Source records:

- - - -

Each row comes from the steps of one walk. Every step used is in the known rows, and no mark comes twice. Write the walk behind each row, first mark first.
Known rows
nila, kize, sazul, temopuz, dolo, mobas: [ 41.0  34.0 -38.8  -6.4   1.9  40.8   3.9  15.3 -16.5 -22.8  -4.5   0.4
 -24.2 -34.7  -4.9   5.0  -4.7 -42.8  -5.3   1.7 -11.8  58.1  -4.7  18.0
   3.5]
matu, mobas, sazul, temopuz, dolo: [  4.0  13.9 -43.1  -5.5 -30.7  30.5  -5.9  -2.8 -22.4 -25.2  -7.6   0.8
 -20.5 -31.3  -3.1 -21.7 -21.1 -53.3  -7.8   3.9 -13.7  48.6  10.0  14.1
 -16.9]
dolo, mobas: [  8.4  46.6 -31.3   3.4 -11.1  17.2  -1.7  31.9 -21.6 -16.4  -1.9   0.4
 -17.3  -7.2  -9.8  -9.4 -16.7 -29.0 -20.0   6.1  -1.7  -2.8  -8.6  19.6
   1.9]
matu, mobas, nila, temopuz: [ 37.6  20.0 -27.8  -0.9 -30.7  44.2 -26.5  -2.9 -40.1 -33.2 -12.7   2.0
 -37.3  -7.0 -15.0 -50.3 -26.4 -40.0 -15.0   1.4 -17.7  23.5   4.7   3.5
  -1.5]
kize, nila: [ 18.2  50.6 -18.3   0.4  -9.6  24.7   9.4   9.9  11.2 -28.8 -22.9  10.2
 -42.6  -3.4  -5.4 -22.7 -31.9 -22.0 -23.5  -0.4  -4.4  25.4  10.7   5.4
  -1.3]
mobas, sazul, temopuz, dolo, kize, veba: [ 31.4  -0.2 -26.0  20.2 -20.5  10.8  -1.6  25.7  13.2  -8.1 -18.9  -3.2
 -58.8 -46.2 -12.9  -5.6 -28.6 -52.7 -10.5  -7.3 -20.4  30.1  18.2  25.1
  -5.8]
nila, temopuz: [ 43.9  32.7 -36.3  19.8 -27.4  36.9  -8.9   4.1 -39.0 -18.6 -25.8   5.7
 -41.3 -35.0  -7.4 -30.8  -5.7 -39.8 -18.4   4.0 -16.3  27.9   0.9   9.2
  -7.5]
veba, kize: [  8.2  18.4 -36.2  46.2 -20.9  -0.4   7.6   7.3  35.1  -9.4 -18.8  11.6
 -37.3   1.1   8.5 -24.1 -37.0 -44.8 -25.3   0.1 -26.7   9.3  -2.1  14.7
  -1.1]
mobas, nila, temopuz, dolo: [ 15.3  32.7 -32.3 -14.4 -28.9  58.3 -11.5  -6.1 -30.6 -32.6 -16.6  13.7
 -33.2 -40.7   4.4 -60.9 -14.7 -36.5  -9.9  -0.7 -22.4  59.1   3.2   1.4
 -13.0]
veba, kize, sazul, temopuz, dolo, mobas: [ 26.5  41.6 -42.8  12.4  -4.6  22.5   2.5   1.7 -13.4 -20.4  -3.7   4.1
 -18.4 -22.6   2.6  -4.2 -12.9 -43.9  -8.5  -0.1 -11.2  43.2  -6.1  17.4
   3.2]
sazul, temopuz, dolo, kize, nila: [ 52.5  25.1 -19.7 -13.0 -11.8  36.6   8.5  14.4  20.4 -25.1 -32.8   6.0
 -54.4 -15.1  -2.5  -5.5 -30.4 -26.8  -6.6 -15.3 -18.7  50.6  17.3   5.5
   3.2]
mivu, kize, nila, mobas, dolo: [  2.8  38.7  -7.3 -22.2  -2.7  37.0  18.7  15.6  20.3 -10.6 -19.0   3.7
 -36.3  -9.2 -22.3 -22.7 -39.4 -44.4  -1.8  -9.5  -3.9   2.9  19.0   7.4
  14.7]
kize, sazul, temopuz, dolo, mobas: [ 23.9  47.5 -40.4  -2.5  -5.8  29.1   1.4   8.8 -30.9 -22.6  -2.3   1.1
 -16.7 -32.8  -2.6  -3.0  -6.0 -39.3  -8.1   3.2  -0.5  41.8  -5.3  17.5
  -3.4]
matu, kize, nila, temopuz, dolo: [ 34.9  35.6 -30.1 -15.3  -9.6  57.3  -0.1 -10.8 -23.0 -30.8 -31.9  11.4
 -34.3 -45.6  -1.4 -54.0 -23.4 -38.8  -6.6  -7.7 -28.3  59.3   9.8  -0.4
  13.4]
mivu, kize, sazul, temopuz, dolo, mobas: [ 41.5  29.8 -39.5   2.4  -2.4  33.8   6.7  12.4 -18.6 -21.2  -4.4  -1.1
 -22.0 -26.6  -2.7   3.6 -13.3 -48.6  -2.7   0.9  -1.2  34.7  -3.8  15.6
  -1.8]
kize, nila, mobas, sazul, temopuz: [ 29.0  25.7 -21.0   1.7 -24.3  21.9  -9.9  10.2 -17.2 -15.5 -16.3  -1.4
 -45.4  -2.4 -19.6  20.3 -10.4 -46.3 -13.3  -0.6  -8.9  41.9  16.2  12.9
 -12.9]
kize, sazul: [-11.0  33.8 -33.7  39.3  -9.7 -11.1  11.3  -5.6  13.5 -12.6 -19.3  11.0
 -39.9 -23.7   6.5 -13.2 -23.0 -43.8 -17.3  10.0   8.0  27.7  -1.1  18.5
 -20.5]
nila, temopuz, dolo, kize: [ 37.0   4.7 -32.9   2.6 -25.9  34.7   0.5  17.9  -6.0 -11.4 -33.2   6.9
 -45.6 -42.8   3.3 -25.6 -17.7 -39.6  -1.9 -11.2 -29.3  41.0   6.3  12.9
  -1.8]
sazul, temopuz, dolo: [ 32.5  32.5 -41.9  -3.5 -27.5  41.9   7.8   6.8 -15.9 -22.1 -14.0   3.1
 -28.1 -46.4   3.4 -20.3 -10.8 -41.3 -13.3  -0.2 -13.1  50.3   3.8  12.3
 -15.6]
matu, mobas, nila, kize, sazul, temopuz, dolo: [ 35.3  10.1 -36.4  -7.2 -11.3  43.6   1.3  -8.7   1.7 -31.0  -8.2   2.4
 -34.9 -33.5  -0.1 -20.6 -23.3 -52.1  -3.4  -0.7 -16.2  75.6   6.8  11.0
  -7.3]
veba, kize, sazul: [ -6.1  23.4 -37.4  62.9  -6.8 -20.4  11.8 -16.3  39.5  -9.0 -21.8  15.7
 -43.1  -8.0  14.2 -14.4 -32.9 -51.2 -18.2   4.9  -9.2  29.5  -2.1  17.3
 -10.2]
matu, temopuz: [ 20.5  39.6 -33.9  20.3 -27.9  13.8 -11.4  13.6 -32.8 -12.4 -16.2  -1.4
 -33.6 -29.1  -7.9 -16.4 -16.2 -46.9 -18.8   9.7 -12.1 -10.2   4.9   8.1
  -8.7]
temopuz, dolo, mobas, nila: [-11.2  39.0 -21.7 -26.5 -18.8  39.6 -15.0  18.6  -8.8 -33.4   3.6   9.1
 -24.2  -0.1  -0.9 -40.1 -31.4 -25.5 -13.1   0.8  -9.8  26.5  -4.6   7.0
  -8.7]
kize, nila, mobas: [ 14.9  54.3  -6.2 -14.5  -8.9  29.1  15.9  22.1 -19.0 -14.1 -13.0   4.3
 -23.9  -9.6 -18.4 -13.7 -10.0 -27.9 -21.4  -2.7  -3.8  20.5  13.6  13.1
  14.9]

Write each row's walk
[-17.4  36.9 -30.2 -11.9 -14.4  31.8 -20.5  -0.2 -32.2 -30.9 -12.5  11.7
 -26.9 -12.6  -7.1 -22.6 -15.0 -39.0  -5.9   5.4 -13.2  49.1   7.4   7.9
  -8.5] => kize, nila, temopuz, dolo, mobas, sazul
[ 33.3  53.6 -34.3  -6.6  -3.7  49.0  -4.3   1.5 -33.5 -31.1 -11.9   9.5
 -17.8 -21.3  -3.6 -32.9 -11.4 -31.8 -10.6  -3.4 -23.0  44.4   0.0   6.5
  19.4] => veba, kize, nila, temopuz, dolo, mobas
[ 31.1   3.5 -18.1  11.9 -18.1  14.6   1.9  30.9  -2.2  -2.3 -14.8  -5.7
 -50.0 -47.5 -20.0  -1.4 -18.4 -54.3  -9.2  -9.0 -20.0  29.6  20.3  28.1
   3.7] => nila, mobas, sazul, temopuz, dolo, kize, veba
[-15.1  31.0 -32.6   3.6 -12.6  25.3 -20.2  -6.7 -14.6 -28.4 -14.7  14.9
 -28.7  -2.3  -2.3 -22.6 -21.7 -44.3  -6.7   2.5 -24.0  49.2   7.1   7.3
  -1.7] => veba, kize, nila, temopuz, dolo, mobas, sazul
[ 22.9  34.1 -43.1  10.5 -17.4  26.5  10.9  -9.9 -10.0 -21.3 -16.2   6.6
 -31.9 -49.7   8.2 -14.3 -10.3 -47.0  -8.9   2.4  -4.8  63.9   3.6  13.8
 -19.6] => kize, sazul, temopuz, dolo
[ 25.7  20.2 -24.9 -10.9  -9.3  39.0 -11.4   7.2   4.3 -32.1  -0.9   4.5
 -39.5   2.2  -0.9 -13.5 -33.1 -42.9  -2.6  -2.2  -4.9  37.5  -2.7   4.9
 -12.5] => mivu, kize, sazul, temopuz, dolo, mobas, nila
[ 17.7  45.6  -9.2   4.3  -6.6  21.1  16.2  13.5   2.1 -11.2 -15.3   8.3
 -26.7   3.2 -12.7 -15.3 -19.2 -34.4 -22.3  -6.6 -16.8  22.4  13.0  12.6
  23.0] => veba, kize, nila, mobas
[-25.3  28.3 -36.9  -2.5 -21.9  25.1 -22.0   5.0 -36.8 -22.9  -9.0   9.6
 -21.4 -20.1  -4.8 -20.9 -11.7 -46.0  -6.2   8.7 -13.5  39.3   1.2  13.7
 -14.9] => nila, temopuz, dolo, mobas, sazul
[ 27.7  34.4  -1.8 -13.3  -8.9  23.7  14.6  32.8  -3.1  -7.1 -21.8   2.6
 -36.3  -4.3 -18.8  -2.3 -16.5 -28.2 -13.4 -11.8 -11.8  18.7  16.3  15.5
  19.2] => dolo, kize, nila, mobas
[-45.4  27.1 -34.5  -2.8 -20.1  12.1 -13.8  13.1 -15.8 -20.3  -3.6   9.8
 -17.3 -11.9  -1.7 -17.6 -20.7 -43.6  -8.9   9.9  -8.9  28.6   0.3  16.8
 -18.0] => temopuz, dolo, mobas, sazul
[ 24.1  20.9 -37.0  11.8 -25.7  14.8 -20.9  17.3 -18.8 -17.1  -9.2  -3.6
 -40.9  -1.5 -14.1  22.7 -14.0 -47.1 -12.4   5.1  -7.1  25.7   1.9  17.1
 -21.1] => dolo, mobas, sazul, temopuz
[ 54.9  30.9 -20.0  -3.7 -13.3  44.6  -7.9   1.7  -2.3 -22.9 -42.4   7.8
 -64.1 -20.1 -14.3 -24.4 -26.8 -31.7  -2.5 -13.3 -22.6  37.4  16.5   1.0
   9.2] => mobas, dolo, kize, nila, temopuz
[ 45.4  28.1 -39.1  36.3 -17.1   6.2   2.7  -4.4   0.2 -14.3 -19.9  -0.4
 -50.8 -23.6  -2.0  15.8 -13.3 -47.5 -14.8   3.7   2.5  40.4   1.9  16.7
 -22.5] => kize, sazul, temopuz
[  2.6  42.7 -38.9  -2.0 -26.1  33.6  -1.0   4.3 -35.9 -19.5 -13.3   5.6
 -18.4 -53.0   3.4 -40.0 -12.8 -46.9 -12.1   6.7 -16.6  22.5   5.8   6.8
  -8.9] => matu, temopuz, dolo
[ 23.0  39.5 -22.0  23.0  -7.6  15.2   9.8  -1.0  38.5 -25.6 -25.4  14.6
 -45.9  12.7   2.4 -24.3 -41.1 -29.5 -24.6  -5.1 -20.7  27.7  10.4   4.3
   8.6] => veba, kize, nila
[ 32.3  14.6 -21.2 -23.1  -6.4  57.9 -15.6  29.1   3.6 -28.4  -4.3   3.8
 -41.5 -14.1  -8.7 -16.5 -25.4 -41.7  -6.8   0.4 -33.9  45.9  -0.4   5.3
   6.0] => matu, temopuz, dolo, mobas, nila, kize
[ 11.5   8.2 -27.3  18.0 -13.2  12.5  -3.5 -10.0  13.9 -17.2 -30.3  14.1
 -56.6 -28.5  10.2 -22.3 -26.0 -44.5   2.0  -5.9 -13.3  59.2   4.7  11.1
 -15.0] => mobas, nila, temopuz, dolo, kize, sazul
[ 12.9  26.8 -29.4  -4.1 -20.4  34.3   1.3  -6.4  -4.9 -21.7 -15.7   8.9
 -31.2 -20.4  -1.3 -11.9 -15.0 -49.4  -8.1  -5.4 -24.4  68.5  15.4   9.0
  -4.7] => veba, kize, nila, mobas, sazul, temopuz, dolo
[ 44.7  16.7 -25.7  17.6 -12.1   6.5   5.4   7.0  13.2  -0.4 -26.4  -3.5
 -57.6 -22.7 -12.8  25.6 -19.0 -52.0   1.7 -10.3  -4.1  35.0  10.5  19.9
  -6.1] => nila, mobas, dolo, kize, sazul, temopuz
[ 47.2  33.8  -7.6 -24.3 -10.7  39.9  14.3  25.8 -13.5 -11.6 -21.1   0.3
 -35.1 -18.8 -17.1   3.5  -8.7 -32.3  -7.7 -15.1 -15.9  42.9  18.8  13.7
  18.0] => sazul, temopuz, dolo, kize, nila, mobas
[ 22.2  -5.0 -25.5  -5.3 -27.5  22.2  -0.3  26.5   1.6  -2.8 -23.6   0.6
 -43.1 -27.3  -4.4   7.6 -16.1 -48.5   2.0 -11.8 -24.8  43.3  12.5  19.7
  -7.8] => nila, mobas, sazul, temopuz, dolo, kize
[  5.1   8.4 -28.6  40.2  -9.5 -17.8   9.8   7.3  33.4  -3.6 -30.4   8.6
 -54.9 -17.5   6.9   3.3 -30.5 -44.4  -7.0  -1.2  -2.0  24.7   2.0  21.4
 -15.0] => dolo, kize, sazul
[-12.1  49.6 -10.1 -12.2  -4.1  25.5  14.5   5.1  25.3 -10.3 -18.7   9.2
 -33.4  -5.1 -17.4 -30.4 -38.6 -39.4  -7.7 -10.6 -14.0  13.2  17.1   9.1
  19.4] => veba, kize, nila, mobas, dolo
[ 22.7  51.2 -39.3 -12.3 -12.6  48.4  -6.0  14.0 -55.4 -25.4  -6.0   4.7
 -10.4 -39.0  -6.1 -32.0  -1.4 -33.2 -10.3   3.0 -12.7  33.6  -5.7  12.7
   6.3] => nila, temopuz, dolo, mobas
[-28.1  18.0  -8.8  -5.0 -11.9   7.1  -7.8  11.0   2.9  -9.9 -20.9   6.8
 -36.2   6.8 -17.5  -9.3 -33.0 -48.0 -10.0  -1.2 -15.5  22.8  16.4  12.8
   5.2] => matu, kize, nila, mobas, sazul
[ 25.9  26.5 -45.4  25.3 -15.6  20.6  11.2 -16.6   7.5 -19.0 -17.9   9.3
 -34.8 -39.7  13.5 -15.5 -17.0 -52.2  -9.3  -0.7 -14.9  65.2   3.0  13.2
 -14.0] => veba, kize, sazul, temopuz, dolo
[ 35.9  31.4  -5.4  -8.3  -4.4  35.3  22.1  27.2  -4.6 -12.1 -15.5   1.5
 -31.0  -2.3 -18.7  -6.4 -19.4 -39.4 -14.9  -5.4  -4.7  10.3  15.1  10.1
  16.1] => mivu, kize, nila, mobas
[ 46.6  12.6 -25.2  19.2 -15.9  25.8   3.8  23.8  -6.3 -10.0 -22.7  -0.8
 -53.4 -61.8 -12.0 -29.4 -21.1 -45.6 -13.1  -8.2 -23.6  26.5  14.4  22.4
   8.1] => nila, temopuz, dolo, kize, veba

- - - -

In the data above, which lines lie between the line with "13.9 -17.2 -30.3" and the line with "-1.3 -11.9 -15.0", inclusive? Print those lines exactly and nothing else.

▶ Written reply:
[ 11.5   8.2 -27.3  18.0 -13.2  12.5  -3.5 -10.0  13.9 -17.2 -30.3  14.1
 -56.6 -28.5  10.2 -22.3 -26.0 -44.5   2.0  -5.9 -13.3  59.2   4.7  11.1
 -15.0] => mobas, nila, temopuz, dolo, kize, sazul
[ 12.9  26.8 -29.4  -4.1 -20.4  34.3   1.3  -6.4  -4.9 -21.7 -15.7   8.9
 -31.2 -20.4  -1.3 -11.9 -15.0 -49.4  -8.1  -5.4 -24.4  68.5  15.4   9.0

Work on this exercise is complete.